A Deutsche Asset Management, segunda maior firma de investimentos da Alemanha, também começou a pesquisar como usar a inteligência artificial para melhorar as técnicas de vendas e atrair clientes. A gestora de ativos de 711 bilhões de euros trocou conjuntos de dados com muitas empresas de tecnologia especializadas em análises de inteligência artificial e vai decidir em breve com qual vai trabalhar. A firma de Frankfurt quer usar a inteligência artificial para criar "chatbots" (programas que simulam respostas de seres humanos em conversas) capazes responder perguntas simples dos clientes de varejo em seu site. Também quer automatizar a forma como analisa os informes sobre reuniões de seus milhares de funcionários de vendas para ter melhores indicações sobre mudanças generalizadas no sentimento dos clientes.

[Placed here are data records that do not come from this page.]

B = [[135, 126, 126, 133, 124, 129, 129, 124, 126, 125, 134], [132, 125, 127, 135, 133, 121, 122, 137, 128, 124, 132], [127, 127, 128, 127, 128, 127, 128, 127, 128, 127, 127], [125, 128, 128, 124, 131, 132, 133, 126, 133, 129, 126], [136, 123, 122, 131, 134, 135, 136, 126, 135, 123, 136], [124, 130, 132, 126, 124, 126, 128, 123, 127, 129, 125], [143, 117, 117, 138, 137, 131, 132, 131, 135, 117, 142], [139, 122, 124, 137, 126, 127, 128, 125, 126, 121, 138], [153, 112, 118, 153, 134, 113, 120, 135, 129, 107, 152], [135, 129, 131, 142, 129, 110, 111, 146, 119, 127, 132], [129, 123, 126, 130, 129, 125, 129, 124, 131, 121, 131], [128, 129, 128, 126, 128, 133, 132, 125, 129, 129, 128], [115, 137, 136, 118, 118, 128, 126, 122, 121, 137, 115]]
B[0,0] -> 135
B[4] -> [136, 123, 122, 131, 134, 135, 136, 126, 135, 123, 136]
B[9,-2] -> 127
B[-10,8] -> 133
B[:, -1] -> [134, 132, 127, 126, 136, 125, 142, 138, 152, 132, 131, 128, 115]
B[8,1] -> 112
B[5] -> [124, 130, 132, 126, 124, 126, 128, 123, 127, 129, 125]
B[-3,-7] -> 129
B[8,9] -> 107
B[-3,8] -> 131
B[0,-10] -> 126
B[-9,-1] -> 136
B[-2,-4] -> 125
B[11,-3] -> 129
B[:, 2] -> [126, 127, 128, 128, 122, 132, 117, 124, 118, 131, 126, 128, 136]
B[9,-10] -> 129
B[-8,-3] -> 127
B[0,10] -> 134
B[-1,2] -> 136
B[-4,-4] -> 146
B[1,-10] -> 125
B[-5] -> [153, 112, 118, 153, 134, 113, 120, 135, 129, 107, 152]
B[0,4] -> 124
B[-11,-10] -> 127
B[3,-7] -> 131
B[:, -6] -> [129, 121, 127, 132, 135, 126, 131, 127, 113, 110, 125, 133, 128]
B[-6,-7] -> 126
B[11,9] -> 129
B[-2,6] -> 132
B[7,3] -> 137
B[:, -8] -> [133, 135, 127, 124, 131, 126, 138, 137, 153, 142, 130, 126, 118]
B[2] -> [127, 127, 128, 127, 128, 127, 128, 127, 128, 127, 127]
B[:, 7] -> [124, 137, 127, 126, 126, 123, 131, 125, 135, 146, 124, 125, 122]
B[-12,6] -> 122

Além disso, a Deutsche Asset pretende esquadrinhar os dados públicos disponíveis sobre o desempenho dos investimentos dos clientes com gestores de fundos rivais. Isso, na teoria, poderia ajudá-la a julgar qual o melhor momento para contatar clientes sobre a possibilidade de transferir seu dinheiro para fundos de melhor desempenho. O chefe de distribuição na Europa e Ásia da Deutsche Asset, Thorsten Michalik, não acredita que o uso da aprendizagem das máquinas para dinamizar esses processos possa encolher o quadro de funcionários. "A partir das informações geradas pela inteligência artificial, esperamos poder aumentar o tamanho de nossos negócios, o que vai significar que vamos precisar contratar mais pessoas", diz. 

Outros gestores de recursos de destaque também entraram na onda. A State Street Global Exchange, divisão do banco de custódia e gestor de ativos State Street, testa uma ferramenta de aprendizagem de máquinas que almeja enviar alertas a grandes investidores quando surgem notícias que podem prejudicar suas carteiras de investimentos. Se uma mina de cobre explodir na América do Norte, por exemplo, a State Street Global Exchange poderia alertar os clientes com grandes participações na Apple a rever suas posições na empresa de tecnologia, já que a empresa depende do metal para produzir seus iPhones. A Nomura Asset Managment, do Japão, informou em junho que havia completado seu projeto para determinar se a inteligência artificial pode melhorar o processo de tomada de decisões de seus gestores de carteiras. O projeto, que foi elaborado pela firma de consultoria Nomura Research Institute, incluiu identificar sistematicamente, como positivos ou negativos, dados de blogs, notícias ou de redes como o Twitter, para seus gestores de fundos. 

Isso ajudou as equipes de investimento da Nomura Asset Management a se tornarem "mais eficientes" e liberarem mais tempo para investigar ideias de investimento mais interessantes, segundo um porta-voz do NRI. Aldous Birchall, especialista em inteligência artificial na divisão de consultoria da PwC, é mais cauteloso. Ele acredita que alguns papéis do gestor vão ser eliminados à medida que a inteligência artificial for adotada pelos gestores de fundos tradicionais. "Frequentemente me perguntam: O que é melhor, gestores de fundos humanos ou de inteligência artificial? A resposta é que a melhor equipe envolve humanos e inteligência artificial."